=== Directions ===
Give back exactly the first lines of the entries below, through the line with "biloro-pati-rolote-nosum: | -15".

=== Record set ===

Known rows, with every step that occurs
rolote-nosum-gegu: | -15 | -16 | -26 |   3 |   2 | -21 |  22 |   6 |   4 |  -4 |   5 |   9 | -14 | -23 |  25 |   1 |   7 |  35 |  25 |  32 | -16 |  27 | -18 |
rolote-nosum-gegu-terok-biloro: | -27 |  14 |  -6 |  -6 |  23 |  18 | -10 |  35 |   9 | -31 |  13 |   4 |  36 | -14 | -20 |  14 | -69 |  -4 |  21 |  26 | -14 |  28 | -17 |
biloro-pati-rolote-nosum: | -15 | -24 | -27 |  27 | -18 |   3 |   0 |  31 | -13 | -21 |  -2 |  34 |  11 |   6 |  34 | -26 |  33 |  13 | -15 |   5 |   2 | -15 |   4 |
nosum-biloro: | -11 | -10 |  23 |  17 |  10 |  27 |  18 |  69 |   7 |   0 |  11 | -14 | -25 | -17 |  -8 | -12 | -17 | -44 |   8 |   9 |  12 |   5 |   2 |
pati-rolote: |  -5 |   6 | -10 |  23 |  -4 |  34 |   7 |  28 | -40 | -36 |  16 |  39 |   0 |   7 |   2 | -27 |   5 |  18 |   2 |  12 |  15 |   9 | -11 |
pati-gegu-nosum-biloro-terok: | -19 | -29 |  29 |  21 |   5 |  44 |  11 |  54 | -46 |  23 |  24 | -31 | -18 | -10 |  13 |   2 |   8 |   0 | -17 |   7 |   6 |  -7 |   5 |
biloro-pati-gegu-terok: |  15 |  14 |  -3 |  25 |   7 |  13 | -11 |  41 | -60 |   4 |  23 |   9 |   6 |  29 | -12 |   8 | -27 | -12 |  -7 |  -3 | -23 | -22 |  -9 |
terok-gegu-pati-rolote-nosum: |  -8 | -38 | -25 |  19 |  -5 |  -7 |  -7 |  43 |  -5 | -40 |  -2 |  16 |  38 | -13 |  27 | -25 |  30 |  12 |  -9 |  21 | -15 | -22 |  -2 |
pati-rolote-nosum-biloro-terok: | -30 | -54 |  14 |  24 |   3 |  35 |  23 |  70 | -16 |  19 |   6 | -12 | -16 | -26 |  31 | -20 |  21 |  -1 | -23 |  22 |   6 | -21 |   0 |
biloro-terok-rolote-nosum-gegu: | -25 | -39 | -28 |   4 |   1 | -17 |  29 |   5 |  -9 |  -3 |  12 |  18 | -20 | -27 |  30 |  -2 |  -1 |  35 |  26 |  34 | -23 |  40 | -12 |
biloro-nosum-gegu-terok-rolote: | -20 | -32 |  -5 |   1 |  11 |  14 |  28 |  19 | -41 | -29 |   9 |  40 |  -1 |   2 | -23 | -15 | -54 |  -7 |  33 |  20 | -24 |  47 |  -9 |
pati-rolote-nosum-gegu-terok-biloro: | -25 |  16 |  -9 |  -2 |  25 |  24 |  -7 |  39 |   3 | -39 |  15 |  15 |  42 | -11 | -18 |   6 | -64 |   5 |  21 |  27 |  -9 |  28 | -17 |
gegu-nosum-biloro-pati: | -16 |  26 |  -4 |  25 |   7 |  30 |  -3 |  52 | -32 |  12 |   7 |  -3 | -21 |  29 |   3 |  -9 |  -5 | -31 |  -2 | -22 |  23 |   0 |   8 |
rolote-pati-gegu: |  17 |  11 |  -6 |  44 | -34 | -13 | -19 |   6 | -34 |   7 |  54 |  -2 | -41 |  -4 |   7 |   8 | -13 |  -1 | -13 |   0 | -13 |  15 |  -1 |
pati-rolote-nosum-biloro: |  -9 | -37 |  14 |  24 |   2 |  17 |  23 |  83 |  14 | -18 |   5 |  -2 |   0 | -24 |  13 | -29 |  10 | -26 |  -2 |  15 |  10 |  -7 |   9 |
pati-rolote-nosum-biloro-terok-gegu: | -17 | -21 |   9 | -16 |  22 |  17 |  15 |  70 | -30 |  -9 |  30 |  17 | -18 | -16 |  32 | -18 |  40 | -18 |  16 |  25 |   4 | -12 |   5 |
biloro-terok-rolote-nosum-gegu-pati: | -24 | -41 | -36 |  25 |   9 | -16 |  -2 |  27 |  -5 |  -2 |  -3 | -21 |  18 | -24 |  21 |  -2 | -14 |  25 |  -4 |  31 | -41 |   8 | -26 |
rolote-nosum-gegu-terok-biloro-pati: | -30 |  37 | -26 |   9 |  13 |  14 | -19 |  31 | -11 |   3 |   9 |  19 |   4 |  25 |   6 |   7 | -37 | -13 |   6 |   0 |  -2 |  12 | -11 |
biloro-nosum-gegu-terok-rolote-pati: | -17 | -28 | -31 |  37 |  -7 |  -1 |  12 |  22 | -17 | -13 |   6 |  16 | -23 | -21 | -24 | -30 | -67 | -15 |  -3 |  10 |  -8 |  34 |  -1 |
rolote-pati-gegu-terok-biloro-nosum: | -39 |   8 |  39 |  -4 | -13 |  34 | -13 |  18 | -16 | -17 |  17 |  17 |   8 |  23 | -17 |  -7 | -31 | -17 |  -2 |  14 |  -1 |  31 | -17 |
rolote-pati: |  -5 |  -3 | -34 |  48 | -17 |   1 |  -8 |  19 |   0 |  -2 |   4 |  -4 | -31 | -29 | -13 | -19 | -37 | -18 | -21 |   3 |   8 |   5 |   1 |
biloro-pati: | -17 |  32 | -24 |  23 |  -7 |  15 | -12 |  15 | -34 |  17 |   6 |  23 | -34 |  33 |  14 |  -3 |   0 | -17 |  -4 | -13 |   9 |   0 |  -6 |
pati-rolote-nosum: |  -9 | -39 | -17 |  24 | -17 |   3 |   5 |  29 |  -6 | -34 |  -2 |  28 |  22 | -13 |  23 | -24 |  29 |  18 | -11 |  17 |  -3 | -10 |   2 |
pati-gegu-terok: |  20 |  -1 |   7 |  21 |   6 |  13 |  -6 |  40 | -52 | -11 |  24 |   4 |  17 |  11 | -21 |   9 | -33 |  -8 |  -3 |   7 | -27 | -18 | -10 |
gegu-terok-rolote-nosum-biloro-pati: | -18 |  -9 | -12 |  27 |   5 |  10 |   7 |  68 | -11 |  12 |   2 |  12 | -17 |  15 |  12 | -18 | -14 | -45 |  -3 |  -8 |   1 |  -7 |  11 |

Rows
|  16 |  10 |   7 |  27 |  12 |  14 |  -5 |  61 | -51 |   8 |  23 |   1 |   3 |  24 | -12 |   4 | -30 | -24 |  -7 |  -3 | -18 | -23 |  -6 |
nosum-biloro-pati-gegu-terok
| -10 | -45 | -25 |  31 | -12 |  -3 |  -5 |  39 |  -1 | -35 |  -8 |  11 |  40 | -14 |  22 | -25 |  22 |  18 | -21 |  18 | -14 | -21 |  -4 |
gegu-pati-rolote-nosum
| -31 | -59 |   8 |  30 |   7 |  30 |  15 |  77 | -13 |  19 |   3 | -25 |  -3 | -27 |  29 | -19 |  15 |   0 | -29 |  23 |  -4 | -29 |  -5 |
gegu-pati-rolote-nosum-biloro-terok
|  14 |  -2 |  -9 |  45 | -37 | -13 | -13 |   2 | -39 |  -3 |  60 |  12 | -44 |  -4 |   3 |   3 | -26 |  -6 |  -5 |  -2 | -19 |  37 |   7 |
terok-rolote-pati-gegu
|  -6 |  -8 |  25 |  15 |  15 |  37 |  12 |  64 | -16 | -18 |   7 | -28 |   5 | -11 | -19 |  -7 | -16 | -31 |   9 |  -3 |  20 |   6 |  14 |
gegu-nosum-biloro
|   1 |  39 |   6 |  16 | -12 |  25 | -33 |  -3 | -67 | -21 |  41 |  -5 |  16 |  36 |  -5 |  25 |  -6 |  14 |   4 | -22 |   4 |  24 |  10 |
terok-biloro-pati-gegu-nosum
|   1 | -23 |   1 |  24 |   3 |  14 |  10 |  44 | -50 | -17 |  34 |  29 |  -9 |  11 | -17 |  -6 | -55 | -33 |  15 |   0 | -24 |  29 |   8 |
nosum-biloro-pati-gegu-terok-rolote
| -46 |  21 |  13 | -22 |   7 |  13 |  17 |  -6 |  -8 |  -8 |  17 |  23 | -22 |   9 |   7 |   2 | -11 |  26 |  38 |  35 |   0 |  64 | -35 |
terok-biloro-nosum-gegu
| -25 |   7 | -33 |   6 |   6 | -10 |  12 |  15 |  -2 | -14 |  14 |  29 |  -6 |  -5 |  34 |  -5 |   4 |  42 |  23 |  28 |  -4 |  35 | -21 |
terok-biloro-pati-rolote-nosum-gegu
| -30 | -53 |   7 |  18 |  -1 |  30 |  26 |  38 | -31 |  -1 |  26 |  17 | -33 | -19 |   1 | -13 | -30 | -23 |  10 |  15 |  -9 |  38 |   9 |
nosum-biloro-terok-rolote
| -19 | -31 |  18 |  32 |   0 |  38 |   8 |  58 | -39 |  26 |  22 | -36 | -23 | -18 |  11 |  -4 |  -1 |  -3 | -25 |   4 |   8 |  -8 |   6 |
rolote-pati-gegu-nosum-biloro-terok
| -34 |  53 | -17 |  11 |  -2 |  26 | -28 |  15 | -13 |   4 |  21 |  23 | -18 |  31 |   7 |   9 | -29 | -24 |   5 | -10 |  11 |  25 |  -8 |
terok-biloro-pati
| -10 | -39 |  17 |  19 |   2 |   8 |  19 |  73 |  25 |  -4 |   1 | -17 |  -8 | -30 |   8 | -16 |   2 | -40 |  -1 |  14 |   2 |  -9 |  12 |
rolote-nosum-biloro
|  -5 |  -9 | -30 |  16 |  28 |   2 |  17 |  50 | -29 | -13 | -10 |  18 |  24 |   3 |  -3 | -14 | -24 |  19 |   7 |  20 | -17 | -15 | -20 |
biloro-pati-rolote-nosum-gegu-terok
| -17 | -30 | -11 |   8 |  22 |   0 | -15 |  67 |  -8 |  -4 |   5 | -28 |  20 | -20 |  20 |  -8 |  10 | -19 |  -9 |  24 | -28 | -31 | -10 |
rolote-nosum-biloro-terok-gegu-pati
|   9 |  30 |  15 |  29 | -19 |   2 | -11 |  32 | -45 |  25 |  57 |   5 | -48 |  34 |  26 |  13 |  13 | -17 |  -1 | -11 |  -7 |  11 |  -2 |
nosum-biloro-pati-gegu
| -20 |   5 |  -9 |  25 |  -1 |  11 |   2 |  59 |  -3 |  22 |   2 |   6 | -30 |  16 |  26 | -13 |   9 | -38 |  -8 |  -9 |  11 | -11 |   7 |
rolote-nosum-biloro-pati
|   4 |  -8 |  -2 |  35 | -21 |  18 | -15 |   1 | -70 | -18 |  38 | -13 |   5 |   3 |  -9 |   8 | -14 |  20 | -11 | -14 |  -3 |  23 |  16 |
biloro-terok-rolote-pati-gegu-nosum
| -11 |  23 | -10 |  31 |   4 |  41 |   5 |  56 | -51 | -20 |  14 |  31 |  -4 |  31 |   9 | -31 |  10 |   2 |  -4 | -10 |  32 |   3 |   0 |
gegu-nosum-biloro-pati-rolote
| -27 |  11 | -12 |  18 |  10 |  24 |  -5 |  32 | -27 | -38 |  13 |  22 |  25 |  12 |   8 | -23 |  -9 |  33 |   3 |  27 |  -1 |  27 | -34 |
terok-biloro-nosum-gegu-pati-rolote
| -10 | -58 |  13 |  21 |   8 |   9 |  26 |  82 |  15 | -16 |   2 |  -5 |   3 | -29 |  -5 | -22 | -24 | -47 |   6 |  14 | -10 |   0 |  18 |
gegu-terok-rolote-nosum-biloro
| -18 |  25 |  -5 |  26 |   5 |  23 |   2 |  55 | -16 |  25 |  10 |   6 | -41 |  26 |  13 |  -9 |  -5 | -41 |  -2 | -12 |  17 |   0 |   1 |
nosum-biloro-pati
|  -3 |   7 | -21 |  17 |  14 |  17 | -11 |  46 | -40 | -45 |  15 |  24 |  25 |   6 |   7 | -27 |  11 |  10 |   4 |  19 |  -4 |  -6 | -17 |
terok-gegu-pati-rolote
|   7 | -16 |   3 |  47 | -29 |  -6 |  -5 |  24 | -38 |  13 |  63 |  -1 | -51 | -12 |  10 |   0 | -23 | -10 | -11 |   2 | -16 |  31 |   9 |
nosum-biloro-terok-rolote-pati-gegu
|  -9 |   5 | -30 |  30 |  12 |  14 |   1 |  35 | -34 | -33 |  10 |  16 |  18 |   3 |   8 | -23 |  -5 |  36 |   0 |  25 |  -5 |  11 | -31 |
nosum-gegu-pati-rolote
| -15 | -48 | -23 |  20 |  -4 |  -2 |  -5 |  46 | -13 | -28 |  -1 |  12 |  34 | -16 |  35 | -26 |  37 |  18 | -18 |  24 | -16 | -27 |  -4 |
biloro-terok-gegu-pati-rolote-nosum
| -16 | -22 | -36 |  23 |  10 | -21 |  -8 |  26 |   6 |  -7 |  -8 | -26 |  24 | -21 |  16 |   0 | -10 |  22 |  -2 |  30 | -36 |  -1 | -28 |
rolote-nosum-gegu-pati
| -31 | -35 |  20 |  18 |   8 |  42 |  20 |  61 | -21 |  31 |  11 | -20 | -33 | -21 |  16 |  -7 |   2 | -14 | -15 |  18 |   6 | -12 |  -5 |
nosum-biloro-terok
|  13 |  12 |  12 |  17 | -14 |  23 | -19 |  -3 | -69 | -28 |  34 |  -9 |  20 |  20 | -12 |  20 |   4 |  21 |   4 | -13 |   0 |  15 |   9 |
pati-gegu-nosum
| -20 | -47 |  15 |  20 |  -5 |  31 |  19 |  32 | -52 |  -6 |  39 |  10 | -23 | -10 |   2 |  -4 | -24 | -11 |  10 |   7 | -12 |  42 |  14 |
pati-gegu-nosum-biloro-terok-rolote
|  -6 | -53 | -18 |  22 | -16 | -12 |   3 |  27 | -20 | -20 |   9 |  26 |  16 |  -4 |  12 |  -7 | -10 | -11 |  -1 |   5 | -32 |   4 |  15 |
biloro-pati-gegu-terok-rolote-nosum
| -54 |  11 |  44 | -21 | -13 |  42 |  -7 |   3 |  -6 | -23 |  11 |  27 |  -1 |  24 |  -8 |  -6 | -10 | -15 |  11 |  19 |   9 |  45 | -18 |
terok-biloro-nosum
|  -4 |   2 |  24 |  -2 |  25 |  30 |  12 |  71 | -22 | -25 |  17 | -17 |   3 |  -9 | -15 |  -8 |  -3 | -39 |  24 |   1 |  20 |   4 |  18 |
terok-gegu-nosum-biloro
|   5 | -13 |  22 |  32 |  -2 |  22 |   7 |  58 | -28 | -16 |  35 | -24 | -11 | -11 | -16 |  -5 | -27 | -30 |   4 |  -7 |   9 |  24 |  22 |
terok-rolote-pati-gegu-nosum-biloro
|  -5 | -27 | -39 |  49 |  -8 |   1 |   0 |  30 | -15 | -17 |   6 |  10 | -16 | -29 | -31 | -27 | -76 | -30 | -11 |   3 |  -9 |  18 |  11 |
gegu-terok-rolote-pati
| -17 | -21 |  10 | -20 |  21 |  13 |  12 |  63 | -21 |   0 |  27 |   6 | -24 | -19 |  29 | -10 |  36 | -25 |  17 |  25 |  -1 | -13 |   7 |
rolote-nosum-biloro-terok-gegu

=== Answer section ===
Known rows, with every step that occurs
rolote-nosum-gegu: | -15 | -16 | -26 |   3 |   2 | -21 |  22 |   6 |   4 |  -4 |   5 |   9 | -14 | -23 |  25 |   1 |   7 |  35 |  25 |  32 | -16 |  27 | -18 |
rolote-nosum-gegu-terok-biloro: | -27 |  14 |  -6 |  -6 |  23 |  18 | -10 |  35 |   9 | -31 |  13 |   4 |  36 | -14 | -20 |  14 | -69 |  -4 |  21 |  26 | -14 |  28 | -17 |
biloro-pati-rolote-nosum: | -15 | -24 | -27 |  27 | -18 |   3 |   0 |  31 | -13 | -21 |  -2 |  34 |  11 |   6 |  34 | -26 |  33 |  13 | -15 |   5 |   2 | -15 |   4 |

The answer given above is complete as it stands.